Uroza and Lipscomb student pharmacists handle the complex application process for patients, thus simplifying the process and reducing denials by the companies, said Uroza.
“Sarah’s work is incredibly important in a patient population that often struggles with language and communication barriers,” said Panovec. “It’s great for patients to get their needed medications, but if they don’t know how to use them, it doesn’t do them any good. It’s important to have someone to sit down with patients and explain how to use medications.”
Uroza and student-pharmacists also hold one-on-one consultations with patients at Faith Family’s Chronic Disease Days, an event held several times a year to gather providers related to diabetes or hypertension to create a "one-stop-shop" for checkups, retinal evaluations, wound care, blood work, pharmacy services and nutrition and exercise counseling.
Lipscomb has also been highly involved with Faith Family’s Journey to Wellness program. Coordinated by two staff dietitians, the program provides exercise, cooking, nutrition and yoga classes as well as exercise equipment. The center’s urban garden produces hundreds of pounds of herbs, vegetables and berries provided free to patients and used in cooking demonstrations.

The Faith Family Medical Clinic uses its Wellness Room for exercise classes, Chronic Disease Day health fairs and to give food to patients rom the on-site garden.
Ruth Henry (LA ’71, BS ’74) now retired chair of the kinesiology department, and Autumn Marshall (BS ’92), current chair of the nutrition department, have served on Faith Family’s Journey to Wellness program board for several years.
In years past, Henry has sent kinesiology students to the center to meet their service-learning requirements by conducting fitness classes or serving as personal trainers for patients, she said.
Likewise Lipscomb dietetic interns have completed rotations at the center and have volunteered for the Chronic Disease Days. In fact, two master’s candidates, dietetic interns Shannon Rourke (BS ’24) and Caroline Stephenson Cox (GC ’24) are currently researching the effectiveness of the Chronic Disease Days on patients’ diabetes management by assessing changes in hemoglobin A1C levels.
A win-win partnership
“Over the years, our formal and informal partnership with Lipscomb has really been invaluable to our success and our growth,” said Ellenburg.

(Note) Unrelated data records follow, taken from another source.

Here is a tiny trained network, its code and every weight. The questions are about switching its units off for an input and a class, where a switched-off unit gives its printed mean instead of its output.

import numpy as np


def w(rows, s, z=0):
    codes = np.array(rows[::2]) - 128.0
    scale = np.full(codes.shape[1], s)
    scale[-1] = z or s
    return codes * scale


def f(y):
    return np.maximum(y, 0)


def log_softmax(a):
    a = a - a.max(-1, keepdims=True)
    return a - np.log(np.exp(a).sum(-1, keepdims=True))


def net(x, mask):
    res = np.array(x, float).reshape(1, 8) / 4 @ E
    y = f(res @ A[0][:, :-1].T + A[0][:, -1])
    res = res + np.where(mask, y, B[0][:, -1]) @ B[0][:, :-1]
    return log_softmax(res[-1] @ U[:, :-1].T + U[:, -1])


A, B = {}, {}
E = w([
[44,210,141,44,159,102,177],'x0',
[132,80,132,157,156,46,183],'x1',
[213,190,159,1,156,170,36],'x2',
[112,179,67,134,106,103,49],'x3',
[43,140,168,179,145,120,51],'x4',
[202,131,195,163,158,133,150],'x5',
[151,89,88,115,42,183,137],'x6',
[102,80,64,173,191,149,134],'x7',
],0.0089)
A[0] = w([
[223,143,173,170,208,166,99,163],'neuron 1',
[58,25,181,128,207,104,179,201],'neuron 2',
[120,104,173,223,148,99,7,206],'neuron 3',
[159,98,99,134,18,64,139,170],'neuron 4',
[141,80,130,138,222,56,58,188],'neuron 5',
[117,234,171,141,123,141,110,46],'neuron 6',
[149,202,111,191,190,138,101,183],'neuron 7',
[54,199,110,143,99,129,158,168],'neuron 8',
[138,87,71,152,206,169,167,117],'neuron 9',
[86,174,247,52,198,24,200,224],'neuron 10',
[93,235,117,120,194,2,66,253],'neuron 11',
[140,202,197,101,158,114,225,213],'neuron 12',
[135,32,121,177,220,175,250,207],'neuron 13',
[122,58,78,129,177,192,150,189],'neuron 14',
],0.0086,0.0043)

“Whenever I am working with any type of student, I tell them… You need to understand that there is more than just the physical; there is also the emotional and spiritual part of wellness,” said Panovec. “In the real world, sometimes people have to make decisions between buying groceries or buying prescriptions.”
Ellenburg echoed, “This partnership is a way to lift up the whole population to better health.”

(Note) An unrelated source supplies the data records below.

Here is a tiny trained network, its code and every weight. The questions are about switching its units off for an input and a class, where a switched-off unit gives its printed mean instead of its output.

import numpy as np


def w(rows, s, z=0):
    codes = np.array(rows[::2]) - 128.0
    scale = np.full(codes.shape[1], s)
    scale[-1] = z or s
    return codes * scale


def f(y):
    return np.maximum(y, 0)


def log_softmax(a):
    a = a - a.max(-1, keepdims=True)
    return a - np.log(np.exp(a).sum(-1, keepdims=True))


def net(x, mask):
    res = np.array(x, float).reshape(1, 8) / 4 @ E
    y = f(res @ A[0][:, :-1].T + A[0][:, -1])
    res = res + np.where(mask, y, B[0][:, -1]) @ B[0][:, :-1]
    return log_softmax(res[-1] @ U[:, :-1].T + U[:, -1])


A, B = {}, {}
E = w([
[215,92,59,216,200,200,200,116,200,210,239,154],'x0',
[142,121,164,92,69,218,205,119,205,67,53,238],'x1',
[129,108,149,104,68,235,114,129,95,192,116,51],'x2',
[171,137,46,181,105,108,174,144,210,30,89,10],'x3',
[126,129,127,128,129,126,127,131,128,127,127,125],'x4',
[131,129,130,128,125,128,128,125,127,128,128,128],'x5',
[156,106,73,206,2,102,38,140,154,133,167,182],'x6',
[191,140,169,53,40,69,246,124,58,97,234,108],'x7',
],0.0039)
A[0] = w([
[138,141,101,148,191,25,151,131,144,65,134,203,234],'neuron 0',
[108,146,154,71,252,158,206,122,113,129,93,83,87],'neuron 1',
[102,128,141,81,81,75,89,126,97,86,50,104,6],'neuron 2',
[141,139,97,171,34,117,68,121,155,137,164,164,76],'neuron 3',
[135,141,126,94,76,190,186,122,184,98,81,220,45],'neuron 4',
[107,130,117,142,160,143,93,127,154,133,88,135,22],'neuron 5',
[121,136,110,130,154,79,84,131,104,154,171,73,64],'neuron 6',
[139,116,94,167,108,114,162,141,206,51,110,21,67],'neuron 7',
[126,141,100,134,167,72,82,123,103,163,174,58,78],'neuron 8',
[176,113,89,180,183,188,189,122,183,184,214,145,46],'neuron 9',
[101,113,181,93,152,147,92,130,80,188,175,225,83],'neuron 10',
[138,130,119,119,77,222,127,130,98,162,120,59,250],'neuron 11',
[150,134,142,85,51,82,235,128,89,112,214,116,33],'neuron 12',
[99,126,105,157,185,159,72,133,169,145,72,139,39],'neuron 13',
],0.011,0.0027)
B[0] = w([
[110,106,188,79,92,183,128,115,165,219,166,90,238],'neuron 0',
[157,76,75,186,11,88,98,136,145,104,159,153,242],'neuron 1',
[91,190,176,91,100,90,96,136,100,76,114,134,222],'neuron 2',
[152,77,88,165,40,89,105,132,136,107,147,147,206],'neuron 3',
[140,84,186,193,196,122,209,140,100,93,134,105,231],'neuron 4',
[130,127,105,132,181,138,78,128,128,118,126,121,173],'neuron 5',
[134,102,171,157,162,144,190,132,129,87,114,143,193],'neuron 6',
[153,185,49,104,143,136,190,111,82,177,117,173,219],'neuron 7',
[140,92,177,168,165,144,201,138,123,87,114,138,209],'neuron 8',
[71,188,191,69,89,83,87,138,85,65,83,124,239],'neuron 9',
[162,196,38,108,135,138,198,117,114,158,103,132,243],'neuron 10',
[111,108,182,83,117,149,142,113,187,203,177,111,234],'neuron 11',
[117,115,84,161,231,158,9,131,157,129,99,120,255],'neuron 12',
[139,121,104,135,214,139,41,127,133,125,138,112,219],'neuron 13',
],0.015,0.0065)
U = w([
[44,202,189,63,87,63,87,148,71,51,77,128,94],'0',
[132,105,74,166,237,165,16,131,162,123,110,107,98],'1',
[157,57,197,201,185,143,241,149,105,70,120,123,101],'2',
[182,208,22,91,128,140,205,97,82,192,104,173,107],'3',
[170,47,75,184,2,66,93,138,164,106,189,168,113],'4',
[122,124,139,111,124,141,133,120,141,154,143,120,255],'5',
[92,104,199,61,101,186,138,101,202,232,198,75,116],'6',
],0.0067,0.0093)

Each question gives the input, the list of numbers given to net, and the class t.
The units are the neurons (one row each of A and B). Each row of codes is followed by its name. A weight is (code - 128) times the scale printed after its matrix; where a second scale follows, it is the last column's (A, B and U).
mask holds one flag per neuron, in row order. A switched-off neuron (its flag False) gives its mean, the last column of its row in B, instead of its output. The means were averaged over made-up inputs and are rounded, as every weight is.
A unit's drop is (log p(t) with every unit on - log p(t) with that unit switched off) / (log p(t) with every unit on - log p(t) with every unit switched off).
most important unit: the unit with the biggest drop
k most important neurons: the k neurons with the biggest drops, biggest first
drop when u is switched off: that unit's drop, to one decimal
input [0,0,2,5,3,-3,3,0], class 3: most important unit	neuron 7
input [6,-1,-8,-4,2,0,-6,-4], class 6: 4 most important neurons	[neuron 0; neuron 2; neuron 3; neuron 12]
input [0,3,3,2,-1,-1,4,4], class 1: 2 most important neurons	[neuron 12; neuron 1]
input [-6,-5,-5,-8,0,-5,2,3], class 3: 2 most important neurons	[neuron 10; neuron 9]
input [1,-1,6,6,-3,-4,5,-3], class 3: 3 most important neurons	[neuron 7; neuron 1; neuron 0]
input [1,-1,-5,-3,4,4,4,-4], class 6: 2 most important neurons	[neuron 0; neuron 12]
input [6,-8,-3,8,1,4,1,6], class 2: 3 most important neurons	[neuron 8; neuron 6; neuron 10]
input [-3,-7,-6,3,6,-3,-3,8], class 1: 3 most important neurons	[neuron 12; neuron 4; neuron 11]
input [-4,8,-4,-5,0,6,-6,7], class 2: 2 most important neurons	[neuron 4; neuron 13]
input [-1,-7,-3,-8,-2,5,-1,-7], class 3: 3 most important neurons	[neuron 10; neuron 12; neuron 4]
input [0,0,4,1,4,2,6,0], class 4: 2 most important neurons	[neuron 3; neuron 0]
input [5,4,-2,-2,-2,-4,-6,2], class 4: 2 most important neurons	[neuron 1; neuron 2]
input [-5,2,-8,-7,-3,-2,1,-1], class 6: 2 most important neurons	[neuron 0; neuron 7]
input [-5,-2,-6,6,0,-4,-5,-3], class 3: most important unit	neuron 7
input [5,-6,0,-7,5,-2,4,4], class 3: 2 most important neurons	[neuron 10; neuron 4]
input [-1,-6,-8,1,3,2,7,8], class 1: 3 most important neurons	[neuron 12; neuron 1; neuron 11]
input [-6,-6,0,-1,-8,-7,-8,5], class 4: drop when neuron 1 is switched off	1.4
input [3,-7,-3,-3,6,0,1,-5], class 2: drop when neuron 8 is switched off	0.7
input [2,1,3,-3,-3,-6,7,7], class 1: drop when neuron 1 is switched off	0.5
input [-5,5,3,2,-7,-4,0,7], class 1: drop when neuron 9 is switched off	0.2
input [-5,-6,8,1,7,0,-4,-7], class 6: most important unit	neuron 11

Lipscomb President Candice McQueen came out to tour Faith Family and to meet all of the Lipscomb alumni currently working there this past spring.
Alumni at Faith Family Medical today
Many Lipscomb alumni and friends have been involved with Faith Family’s services over the years. Alumni who currently work at the center include:
- Phil Ellenburg (BS ’86), serves as the center’s CEO after serving as chief development officer beginning in 2020;
- Parker Panovec (BS ’86), serves as chief medical officer;
- Sherry Mast (BS ’94), is the center’s chief operating officer;
- Julie Webb (LA ’01, BA ’06), is Faith Family’s events manager;
- Roberto “Beto” Santiago (LA ’03, BS ’07), serves as community health care worker and chaplain;
- Benita Santiago Sanchez (LA ’06), registered nurse at the center;
- Valeria Ochoa (BS ’25), is a medical assistant at the center; and
- Eric Moss (BA ’83), is on the Faith Family Board.